From the problem, the sample size is given as \(n = 100\) and the number of patients readmitted is \(X = 53\). The sample proportion is thus \(\hat{p} = \frac{X}{n} = \frac{53}{100} = 0.53\).

Determine the Confidence Level

The confidence level given is \(95\%\), which corresponds to a significance level of \(\alpha = 0.05\). For a \(95\%\) confidence interval, the critical value \(z\) is approximately \(1.96\).

Calculate the Error Margin

The formula for the error margin (E) for a population proportion is \[E = z \cdot \sqrt{\frac{\hat{p}(1-\hat{p})}{n}}\]Substituting the values, we have \[E = 1.96 \cdot \sqrt{\frac{0.53 \cdot 0.47}{100}} \approx 0.096\]

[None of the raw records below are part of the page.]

Points, in no order, along strands that fork, close into loops and pass close to each other.
Two points are linked if the straight distance between their rows is under 16.7. Some points are linked to none.
K641: [-11   6 -12 -15 -30 -28 -14  -8]
K143: [ -5  -5 -18 -14 -27 -26 -13  -8]
K715: [-15 -13 -10  -3  26  18   5   1]
K326: [24 -5 15 11 16 20 10 -2]
K379: [34 -6 24 10  3  3  1  5]
K226: [-12   4  -9   6  25  23   9   2]
K45: [-20  25   7 -12 -26 -16  -6  -6]
K231: [-22  24  -3   1  13  12   6  -1]
K2: [-14  33  11   2  -9  -1   4   2]
K275: [-23  -1  -9   5  42  30  11   5]
K477: [-7 28  5  6 -8 -5  2  3]
K961: [ 21 -20   0  -8 -28 -19  -7  -9]
K809: [-29   8  -9   2  40  25  10   5]
K164: [-19  24   0  -6 -12  -6  -3  -4]
K610: [  7  -8  -9  -3 -25 -18  -6  -4]
K469: [  6   1  -7   1 -22 -17  -3   0]
K99: [  5 -11  -6  -2  -1   7   1  -6]
K473: [ 23   4  16  19 -11  -3  -3  23]
K336: [ -9 -32   1 -11  37  10   4  -5]
K646: [-26  30  16 -10 -20  -2   1  -4]
K398: [ 3  0 -4  8  7 14  7 -1]
K683: [ -5  23   4  -3 -30 -27  -9   2]
K639: [-27 -15 -19 -18   1 -20 -10  -4]
K601: [-32  20  -4  -2  28  20   7   1]
K718: [-17  11  -8 -16 -26 -23 -12  -9]
K315: [-37  -4  -9  -4  40   9   8   4]
K746: [-16  12  -9 -12 -18 -16  -9  -7]
K371: [-13   1  -7   8  34  32  12   3]
K497: [  2  16   0   7 -16 -14  -1   5]
K130: [ -9 -28   1  -7  42  20   7  -3]
K342: [ 18  -2   4   8 -23 -16  -3   7]
K323: [-18 -23  -5  -3  42  19  11   2]
K853: [ 2  9 -4 11  0  6  7  2]
K173: [16 -4  7 10 20 26 11 -3]
K369: [ 16   5   9  15 -15  -8   0  16]
K847: [  2 -13   0   1  37  34  10  -3]
K562: [-21 -25 -13  -9  25   3   3   0]
K652: [  1 -11  -1   3  29  28   8  -3]
K789: [ -2  16  -1  -1 -28 -26  -7   1]
K193: [ -7 -11 -17 -12 -13 -13  -9  -6]
K827: [16 -9  5  6  7 13  5 -6]
K752: [ 30 -13  14   2  -7  -4   0  -4]
K28: [-1 -3 -7  6 12 18  6 -2]
K459: [22 -1 13 15 -1  7  7  9]
K656: [ -4  16  -5   1 -15 -13  -2  -1]
K232: [35 -5 25 13 -1  1 -1 14]
K26: [-13 -15 -18 -17 -12 -17 -11  -6]
K394: [-7 14 -7  6  3  7  4  0]
K820: [27 -8 13  7 10 13  5 -5]
K406: [ 14 -12  -3  -1 -13  -4  -2  -6]
K388: [ 8 23 11 22 -2  0  3 19]
K86: [-12 -13 -13  -4  16  10   1  -1]
K973: [-25  33  15  -6 -13   1   4  -2]
K950: [ 12   7   1  11 -17 -12   1   8]
K594: [  0 -14 -10  -7  -4   0  -3  -5]
K496: [ 23 -21   5 -14  12   2  -8 -19]
K924: [ -4 -28   5  -8  48  24   6  -7]
K688: [-24  17  -6   0  21  16   4   0]
K62: [-16 -19 -13  -8  15   4   0   0]
K128: [ 12  -4  -1   7 -10  -2   4   0]
K68: [ 17 -18   0  -7 -12  -5  -4 -10]
K552: [ 21  -7   6   4 -28 -21  -6   5]
K145: [-22 -16  -9  -1  37  18   8   4]
K316: [  2  23   6  10 -19 -17  -4  13]
K389: [-14  18  -7   4   5   7   2  -2]
K85: [ 27 -24   5 -16   4  -5 -12 -22]
K558: [-2 26  5 11 -7 -3  3  8]
K935: [-26  26  10 -15 -23 -10  -3  -6]
K34: [-14  25   7  -8 -30 -22  -6  -5]
K708: [  3 -10  -1   2  19  24   7  -4]
K824: [  6 -16 -12 -11 -25 -19  -8  -8]
K116: [ -4 -10 -15  -7  -8  -5  -5  -5]
K764: [32 -9 17  6 -2  0  0 -2]
K933: [  1 -17 -16 -14 -28 -24 -13  -9]
K79: [ 3 23  6 17 -3  1  5 14]
K584: [ 27 -15   7  -1 -26 -18  -6  -2]
K391: [  0   8  -7  -2 -27 -23  -7  -1]
K701: [-14 -29  -7  -9  30   8   5  -2]
K357: [ 18 -20   4  -8  12  10  -2 -13]
K247: [ 13 -14   2  -1   6  12   4  -7]
K665: [ 21 -22   1 -12 -11  -7  -6 -14]
K700: [ -9  10 -10  -4 -13 -11  -4  -4]
K60: [ 25 -26   2 -16  -9 -11 -12 -18]
K605: [12 22 14 23 -1  4  1 29]
K706: [-36  14  -7  -2  35  19   6   3]
K98: [  5  26  13  13 -19 -17  -7  23]
K554: [11  2  1 11 -5  1  5  4]
K140: [ 11  21  11  18 -13  -9  -7  28]
K570: [29  1 21 18 -5  2 -2 22]

A tip is a point with one link. Name the tips that can be reached along the links from each point below, in the order of the rows.
K552 => K961, K752, K605, K140
K398 => K226, K173, K847, K26
K336 => K924

A fork is a point with three links, a tip a point with one. Leave the first point through the second and follow the links. Name the first fork or tip that comes.
K853 / K398 => K847
K701 / K562 => K130
K68 / K665 => K247
K961 / K584 => K950
K688 / K601 => K226
K933 / K143 => K497
K973 / K2 => K605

Construct the Confidence Interval

The confidence interval for the population proportion is given by\[\hat{p} \pm E\]So, substituting the values, we get \[0.53 \pm 0.096\]Therefore, the confidence interval is \[ (0.434, 0.626) \]

Key concepts

Population Proportion

Understanding the population proportion is crucial in statistical analysis. In the context of the given exercise, the population proportion represents the fraction of patients who were readmitted to the program. To find the population proportion, we often rely on a sample since it's usually impractical to measure the entire population. Here, a random sample of 100 patients was taken, and 53 of them had been readmitted at least once. This gives us a sample proportion, denoted as \(\frac{X}{n}\), where \(X = 53\) and \(n = 100\). So, the sample proportion (\(\hat{p}\)) is \(0.53\). This sample proportion is used to estimate the true population proportion.

Sample Size

Sample size is the number of observations included in the sample. It is denoted by \(n\). A larger sample size generally leads to more accurate estimates because it tends to better represent the population. In our example, the sample size of 100 patients is used to infer the population's behavior regarding readmission rates. A good sample size helps in reducing the magnitude of variation in the estimates and increases confidence that the sample proportion approximates the true population proportion.

Error Margin

The error margin, denoted by \(E\), reflects the range within which the true population proportion is expected to lie based on the sample data. It accounts for the variability within the sample. The formula to calculate the error margin for a population proportion is: \[ E = z \cdot \sqrt{ \frac{ \hat{p} (1 - \hat{p}) }{ n } } \] where \(z\) is the z-value corresponding to the confidence level, \(\hat{p}\) is the sample proportion, and \(n\) is the sample size. In our exercise, with a 95% confidence level, \(z = 1.96\), \(\hat{p} = 0.53\), and \(n = 100\), we calculate \(E\) as: \[ E = 1.96 \cdot \sqrt{ \frac{ 0.53 \cdot 0.47 }{ 100 } } \approx 0.096 \] This shows that our sample proportion is within \(0.096\) of the true population proportion with 95% confidence.

95% Confidence Level

A confidence level indicates the degree of certainty in a statistical estimate. A 95% confidence level means that if we were to take many samples and build a confidence interval from each one, about 95% of those intervals would contain the true population proportion. The z-value associated with a 95% confidence level is approximately 1.96. This z-value helps in calculating the error margin. Using this confidence level assures us that the calculated interval \[ (0.434, 0.626) \] includes the true population proportion 95 times out of 100. This way, we can be reasonably confident in the reliability and accuracy of our sample-based estimates.